Southeast Asia lacks a culture of preparedness in the face of natural disasters

Asia-Pacific is one of the most disaster-prone regions in the world.


Written by

Updated: February 8, 2019

Each year, natural disasters cost the region billions of dollars, and exact a massive toll on local populations.  

In 2016 alone, Asia-Pacific lost $126 million per day due to natural disasters. According to a report by the United Nations International Strategy for Disaster Reduction that equals a loss of about 0.4 percent of the region’s GDP. Some 11.2 million people were displaced by disasters that year.

You might think the region that’s home to the Ring of Fire, the most seismically active area in the world, where 90 percent of the world’s earthquakes are found, would be prepared to face natural disasters. You would be wrong.

Many countries in the region are inadequately prepared at the countrywide, local, and personal levels for dangerous natural threats, some of which—typhoons for instance—will become more frequent and severe as the world’s climate changes.

A recently released study from Harvard Humanitarian Initiative DisasterNet Philippines study revealed that the majority of Filipino households feel they aren’t prepared for disasters. Only 36 percent of respondents said they are prepared should disaster strike and 74 percent said they are unable to invest in disaster preparations.

The Philippines it at risk from major typhoons—typhoon Ompong, referred to as Mangkhut internationally, affected nearly 600,000 people—and from massive earthquakes. One fault line in particular may cause catastrophic damage within many of our lifetimes.

The West Valley Fault, a 100km fault line that runs through six cities in Metro Manila, has a recurrence interval of 400-500 years. The last major earthquake caused by a slip in this faut was in 1658, 361 years ago.

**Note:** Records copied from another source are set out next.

Below is a small trained network, with its code and all its weights. Each question gives an input and a class and asks what happens when units are switched off, that is, made to give their printed mean instead of their output.

import numpy as np


def w(rows, s, z=0):
    codes = np.array(rows[::2]) - 128.0
    scale = np.full(codes.shape[1], s)
    scale[-1] = z or s
    return codes * scale


def f(y):
    return y / 2 * (1 + np.tanh(0.7978845608 * (y + 0.044715 * y**3)))


def log_softmax(a):
    a = a - a.max(-1, keepdims=True)
    return a - np.log(np.exp(a).sum(-1, keepdims=True))


def net(x, mask):
    res = np.array(x, float).reshape(1, 3) / 4 @ E
    y = f(res @ A[0][:, :-1].T + A[0][:, -1])
    res = res + np.where(mask, y, B[0][:, -1]) @ B[0][:, :-1]
    return log_softmax(res[-1] @ U[:, :-1].T + U[:, -1])


A, B = {}, {}
E = w([
[163,255,129,149,199],'x0',
[99,31,150,211,236],'x1',
[51,127,30,65,162],'x2',
],0.0081)
A[0] = w([
[77,139,68,81,150,103],'neuron 0',
[181,134,220,155,92,107],'neuron 1',
[178,133,175,145,104,58],'neuron 2',
[123,126,99,115,136,39],'neuron 3',
[120,149,133,114,101,83],'neuron 4',
[134,124,73,114,144,67],'neuron 5',
[112,132,63,107,145,108],'neuron 6',
[144,156,112,100,100,54],'neuron 7',
[118,37,128,106,50,5],'neuron 8',
[119,98,133,158,199,57],'neuron 9',
[122,165,109,134,84,69],'neuron 10',
[128,126,105,112,141,121],'neuron 11',
[135,140,120,117,83,92],'neuron 12',
[122,107,145,131,185,33],'neuron 13',
[99,135,95,86,154,78],'neuron 14',
[119,87,118,108,77,75],'neuron 15',
[100,131,107,110,147,100],'neuron 16',
[155,249,128,139,214,16],'neuron 17',
[137,173,132,82,89,82],'neuron 18',
],0.022,0.0028)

Estimates of what could happen should an earthquake be triggered along the fault are horrifying. The Metropolitan Manila Earthquake Impact Reduction Study expects that a 7.2 magnitude earthquake from the West Valley Fault could kill as many as 34,000 people, injure 114,000, destroy 170,000 residential houses and seven bridges.

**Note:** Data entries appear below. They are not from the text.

Read these off the grid that follows.
1) The entry just left of the largest entry?
2) The entry in the bottom-right corner?
3) The fifth entry from the end, reading row by row?
4) The first entry, reading row by row?
5) The top entry of the column that holds the largest entry?
6) The 3rd smallest entry?
7) The last entry in the row that holds the smallest entry?
8) The entry directly above the smallest entry?
[[  7   8  -5  -6  -5  -1   5 -14   0   0  -4   6 -14   2   2 -15]
 [  7   8  -5  -5  -4   0   5 -16   0   1  -4   6 -14   2   3 -15]
 [ 12  12  -7  -8  -7   0  10 -20   1   0  -5   8 -19   5   3 -22]
 [-11 -14  11  -7  -5 -10   2  22  -9 -17  -4 -32  25   1 -13  10]
 [ -1   0  -3  -2  -2  -1  -1  -3  -1  -1  -2   0  -4  -1  -2  -3]
 [  1   0  -3  -2  -2  -1   0  -5  -1  -1  -2   1  -6  -1   0  -5]
 [ 14  15  -6 -10  -9   0  14 -24   1   0  -7   8 -22   7   4 -27]
 [ 11  12  -6  -8  -6   0   9 -20   1   1  -5   8 -18   5   4 -21]
 [ -1  -1  -2  -2  -2  -1  -2  -3  -1  -1  -2  -1  -3  -2  -1  -3]
 [ -1  -1  -2  -2  -2  -2  -1  -3  -2  -1  -2  -1  -3  -2  -2  -3]
 [-10 -12   8  -5  -4  -8  -1  17  -7 -12  -3 -24  19   0 -10   9]
 [ 14  14  -6  -9  -7   0  12 -23   1   0  -6   8 -21   7   4 -26]
 [ -6  -7   2  -2  -1  -4  -3   6  -4  -5  -1 -10   7  -2  -5   5]
 [ -4  -5   1  -1  -1  -3  -3   3  -3  -4  -1  -6   4  -2  -4   2]]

Yet, according to the Harvard study nearly half of households surveyed—47 percent—said they had done nothing in the last five years to prepare for a disaster.

The Philippines isn’t the only disaster-prone country in the region that lacks a culture of preparedness.

Indonesia is in the process of recovering from one of the country’s deadliest years in a little over a decade. At least 4,231 people died or are still missing across the archipelago in 2018. The country suffered 2,426 natural disasters.

Yet, according to the chairwoman of the country’s Meteorology Climatology and Geophysics Agency, Dwikorita Karnawati, the nation lacks programs to raise disaster awareness. The public works ministry maintains codes for earthquake-proof structures, but implementation is spotty.

One study by the Indonesian Institute of Science found that investment in local disaster mitigation efforts is low, with local governments spending less than 0.1 percent of regional budgets on related projects.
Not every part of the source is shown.